Он уже пошел к двери, но на полпути обернулся и так зыркнул моэлу прямо в глаза, что тот обмер.
— Имя мое тебе жена разболтала, — ледяным тоном произнес черт, и реб Шая понял, что вся предыдущая любезность — не более чем маска. — Не вздумай больше его произносить. Еще раз услышу — онемеешь до конца дней. Понял?
— Понял, — еле выговорил моэл.
Черт вышел из горницы. Реб Шая посмотрел на свои руки. Пальцы дрожали. В таком состоянии нельзя браться за нож. Необходимо успокоиться.
Он взял книгу Псалмов и принялся читать. Не успел моэл произнести несколько фраз, как бесовской шум на поляне затих. Выглянув в окно, реб Шая увидел, как черти с нескрываемым отвращением и страхом смотрят в его сторону.
«Работает!» — обрадовался он и принялся читать с удвоенным воодушевлением. Вскоре дверь в горницу распахнулась и в горницу ввалился хозяин.
— Все уже собрались, — произнес он елейным тоном. — Можно начинать. Вы готовы?
— Еще нет, — ответил реб Шая. — Но если вы спешите…
— Книжечку, книжечку вашу закройте, — то ли попросил, то ли приказал черт.
А дальше все произошло, как обычно. Сколько таких операций сделал реб Шая за свою долгую жизнь — и не сосчитать. Сотни мальчиков ввел в союз Авраама и юного чертенка тоже. Впрочем, он совсем не походил на бесовское отродье, младенец как младенец.

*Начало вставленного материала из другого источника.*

Here is a tiny trained network, its code and every weight. The questions are about switching its units off for an input and a class, where a switched-off unit gives its printed mean instead of its output.

import numpy as np


def w(rows, s, z=0):
    codes = np.array(rows[::2]) - 128.0
    scale = np.full(codes.shape[1], s)
    scale[-1] = z or s
    return codes * scale


def norm(h):
    return h / np.sqrt((h * h).mean(-1, keepdims=True) + 1e-5)


def f(y):
    return np.maximum(y, 0)


def log_softmax(a):
    a = a - a.max(-1, keepdims=True)
    return a - np.log(np.exp(a).sum(-1, keepdims=True))


def net(x, mask):
    res = np.array(x, float).reshape(1, 4) / 4 @ E
    u = 0
    for l in range(2):
        y = f(norm(res) @ A[l][:, :-1].T + A[l][:, -1])
        res = res + np.where(mask[u : u + 10], y, B[l][:, -1]) @ B[l][:, :-1]
        u += 10
    return log_softmax(norm(res)[-1] @ U[:, :-1].T + U[:, -1])


A, B = {}, {}
E = w([
[147,132,120,90,172,12,142,185,104,133,80],'x0',
[124,128,119,127,132,123,127,111,118,124,123],'x1',
[73,143,65,225,122,76,75,206,151,134,128],'x2',
[109,127,89,100,41,181,144,162,1,149,114],'x3',
],0.0088)
A[0] = w([
[127,141,134,172,155,208,104,137,123,135,105,186],'L0N1',
[161,173,108,168,71,120,128,130,113,90,139,26],'L0N2',
[32,149,101,255,118,124,28,142,120,145,161,104],'L0N3',
[151,75,124,86,213,50,127,136,226,42,114,150],'L0N4',
[192,183,159,145,203,69,100,105,163,139,128,93],'L0N5',
[137,165,102,115,144,134,171,159,41,194,137,119],'L0N6',
[93,72,67,160,146,20,59,187,118,158,113,52],'L0N7',
[151,110,157,186,181,116,112,55,252,84,162,195],'L0N8',
[98,91,68,137,42,132,84,141,112,150,88,1],'L0N9',
[21,141,55,203,115,109,63,193,152,93,126,149],'L0N10',
],0.0078,0.0054)
B[0] = w([
[118,128,113,110,155,174,132,84,142,131,135,165],'L0N1',
[65,95,104,128,72,119,134,111,127,113,163,132],'L0N2',
[82,62,156,91,111,97,124,143,206,145,155,207],'L0N3',
[121,96,143,172,77,115,99,73,167,254,125,236],'L0N4',
[120,75,142,116,135,124,118,135,59,166,186,193],'L0N5',
[125,116,132,115,165,154,165,122,182,112,87,176],'L0N6',
[213,230,158,144,147,195,142,107,71,134,77,198],'L0N7',
[144,190,107,94,173,132,151,178,154,9,97,248],'L0N8',
[89,110,125,135,17,111,129,122,125,94,193,153],'L0N9',
[93,63,43,170,149,72,80,162,164,107,114,221],'L0N10',
],0.0097,0.012)
A[1] = w([
[101,183,74,185,134,72,118,220,97,84,75,43],'L1N1',
[85,87,109,96,36,214,162,120,71,161,126,52],'L1N2',
[52,135,55,123,42,130,110,209,78,104,114,74],'L1N3',
[133,113,134,163,85,48,113,167,109,199,189,104],'L1N4',
[149,139,116,72,114,59,181,193,96,103,80,76],'L1N5',
[84,56,175,82,121,84,191,179,71,119,86,1],'L1N6',
[171,207,93,202,106,16,94,191,53,125,98,37],'L1N7',
[95,86,167,74,71,59,95,100,125,175,254,133],'L1N8',
[146,209,154,123,166,118,137,129,209,109,160,117],'L1N9',
[172,173,131,100,137,48,175,199,67,173,48,150],'L1N10',
],0.0095,0.0061)
B[1] = w([
[151,171,190,32,157,191,200,67,91,115,127,219],'L1N1',
[73,190,62,116,159,95,112,212,163,202,76,234],'L1N2',
[198,125,207,142,106,187,122,44,95,69,217,218],'L1N3',
[114,135,128,123,117,128,140,115,52,206,72,208],'L1N4',
[187,68,216,136,64,81,159,97,140,29,86,179],'L1N5',
[152,120,144,175,104,54,128,189,160,60,88,162],'L1N6',
[172,249,114,162,184,164,96,152,71,145,220,211],'L1N7',
[141,60,147,170,128,122,151,83,57,231,75,201],'L1N8',
[118,128,123,115,75,153,145,129,26,118,147,235],'L1N9',
[88,52,123,111,81,103,134,131,201,36,142,253],'L1N10',
],0.011,0.0069)
U = w([
[226,211,204,57,142,213,189,63,35,29,215,240],'0',
[53,82,22,131,214,90,62,201,244,24,195,1],'1',
[212,41,218,69,174,48,187,28,46,234,84,185],'2',
[204,219,61,248,220,41,26,194,89,225,143,90],'3',
[29,195,40,29,129,214,176,195,117,235,64,91],'4',
[58,40,91,236,6,202,66,91,89,179,223,113],'5',
[137,47,159,51,16,47,213,201,174,64,14,78],'6',
],0.015,0.0036)

Each question gives the input, the list of numbers given to net, and the class t.
The units are the neurons (one row each of A and B). Each row of codes is followed by its name. A weight is (code - 128) times the scale printed after its matrix; where a second scale follows, it is the last column's (A, B and U).
mask holds one flag per neuron, layer by layer. A switched-off neuron (its flag False) gives its mean, the last column of its row in B, instead of its output. The means were averaged over made-up inputs and are rounded, as every weight is.
A unit's drop is (log p(t) with every unit on - log p(t) with that unit switched off) / (log p(t) with every unit on - log p(t) with every unit switched off).
The circuit of an input: a set's keep is (log p(t) with only the set's units on - log p(t) with every unit switched off) / (log p(t) with every unit on - log p(t) with every unit switched off). Starting from the 12 units with the biggest drops (on a tie, the unit counted first), units are removed one at a time, each time the one whose removal leaves the highest keep (on an exact tie, the one counted first), for as long as the keep stays at least 0.8.
units of the circuit, in order: the units of the circuit, biggest drop first
top k neurons: the k neurons with the biggest drops, biggest first
top k neurons in layer l: the k neurons of layer l with the biggest drops, biggest first
drop of u: that unit's drop, to one decimal
input [0,0,2,0], class 1: units of the circuit, in order	(L0N10)
input [-4,-1,-7,1], class 4: top 2 neurons in layer 0	(L0N8, L0N7)
input [4,1,1,-8], class 3: top 4 neurons	(L0N4, L0N3, L0N8, L1N1)
input [0,5,-4,5], class 4: top 2 neurons in layer 0	(L0N8, L0N10)
input [1,-4,1,-7], class 3: top 2 neurons	(L0N4, L1N10)
input [-1,-2,6,0], class 1: top 3 neurons in layer 0	(L0N10, L0N3, L0N4)
input [2,-5,0,-5], class 2: top 3 neurons	(L0N4, L0N5, L0N10)
input [-7,4,0,-5], class 0: top 2 neurons	(L0N10, L1N9)
input [-1,-5,0,-3], class 0: top 2 neurons	(L0N8, L1N9)
input [6,2,4,-1], class 3: top 2 neurons	(L0N8, L1N7)
input [5,-2,3,1], class 0: top 2 neurons in layer 1	(L1N1, L1N7)
input [0,5,-1,-6], class 0: top 2 neurons in layer 1	(L1N9, L1N2)
input [3,-1,3,-3], class 3: top 2 neurons	(L0N4, L0N7)
input [2,-4,1,5], class 0: units of the circuit, in order	(L1N3)
input [-7,-7,1,-5], class 1: top 3 neurons	(L0N8, L0N7, L1N1)
input [1,7,8,-8], class 3: top 2 neurons	(L1N10, L0N7)
input [4,-1,-5,1], class 6: top 2 neurons in layer 0	(L0N3, L0N4)
input [7,-4,0,0], class 2: top 2 neurons	(L0N8, L0N4)
input [5,-6,1,-1], class 3: top 2 neurons	(L0N7, L0N3)
input [-7,-2,-3,6], class 4: units of the circuit, in order	(L1N2)
input [4,1,2,-6], class 3: top 2 neurons	(L0N4, L0N8)
input [-4,1,8,0], class 1: top 4 neurons in layer 0	(L0N10, L0N3, L0N4, L0N5)
input [8,0,2,-7], class 3: top 2 neurons	(L0N4, L1N7)
input [1,-1,4,7], class 0: top 4 neurons	(L1N3, L0N4, L1N1, L0N5)
input [5,3,1,1], class 0: top 2 neurons in layer 0	(L0N7, L0N3)
input [1,2,7,-7], class 3: drop of L0N7	0.9
input [-1,-8,-5,4], class 4: drop of L0N8	0.9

После обрезания черти вытащили откуда‑то столы и уставили ими всю поляну. На столах в мгновение ока оказалась роскошная еда. Таких яств реб Шая не только не пробовал и не видел, но даже не представлял, что подобное существует на белом свете.
— Ешьте, реб Шая, ешьте, — уговаривали черти, поднося к его пустой тарелке все новые и новые лакомства.
— Это ведь не просто трапеза, — настаивали бесы, — это трапеза выполнения заповеди, и вы просто обязаны вкусить от нее, реб Шая.
— Выпейте за здоровье новорожденного, — подносили стаканы с вином, кружки с пивом, чарки с водкой и еще черт знает с чем.
Но реб Шая не сдавался. Он хорошо понимал, в чем главная задача бесов. Стоит им уговорить его попробовать хоть что‑нибудь — и пропал навеки.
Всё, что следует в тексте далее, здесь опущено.